Faktenbox: Staatshilfe für die Stahlbranche – Retter oder Risiko?

Kernfrage: Soll der Staat in die Stahlindustrie einsteigen – oder reicht gezielte Industriepolitik?
Die Antwort ist kompliziert, die Fronten sind klar.

⚙️ Die Lage

  • Die deutsche Stahlindustrie steht unter Druck: hohe Energiepreise, EU-Klimavorgaben, globale Konkurrenz aus China und Indien.

  • Tausende Arbeitsplätze hängen direkt oder indirekt an der Branche.

  • Ohne staatliche Unterstützung droht der Verlust einer strategisch wichtigen Basisindustrie.

🧾 Die Positionen

  • SPD fordert staatliche Hilfen bis hin zu Beteiligungen – als „Ultima Ratio“.

  • Ziel: Standorte sichern, Abhängigkeiten vermeiden, klimaneutrale Produktion fördern.

  • CDU und FDP warnen vor einem „zweiten BER-Effekt“: Der Staat sei kein besserer Unternehmer.

  • Gewerkschaften und betroffene Bundesländer (NRW, Saarland, Bremen, Niedersachsen) drängen auf einen nationalen Stahlgipfel.

⚡️ Die Streitpunkte

  • Subventionen ja – aber wie lange und wie hoch?

  • Planungssicherheit und Bürokratieabbau sind für Unternehmen ebenso entscheidend.

  • Energiepolitik bleibt das Nadelöhr: Ohne verlässliche Strompreis-Regelung keine Zukunft für den Standort Deutschland.

  • Die EU-Kommission muss Strompreis-Subventionen genehmigen – nationale Alleingänge sind kaum möglich.

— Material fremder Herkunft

In the data rows, the value 128 means zero.
Here are some points:
[185  92 175 142 127 169 147 230]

📈 Der Markt-und-Mittelstand-Check

  • Ein Staatseinstieg wäre Symbolpolitik – teuer, riskant und kaum effizient.
  • Sinnvoller: eine temporäre Entlastung für die Transformationsphase, kombiniert mit realistischer Energiepolitik und europäischer Abstimmung.
  • Ohne Reformen droht der deutschen Industrie ein weiterer Strukturbruch – diesmal mit Stahl statt Kohle.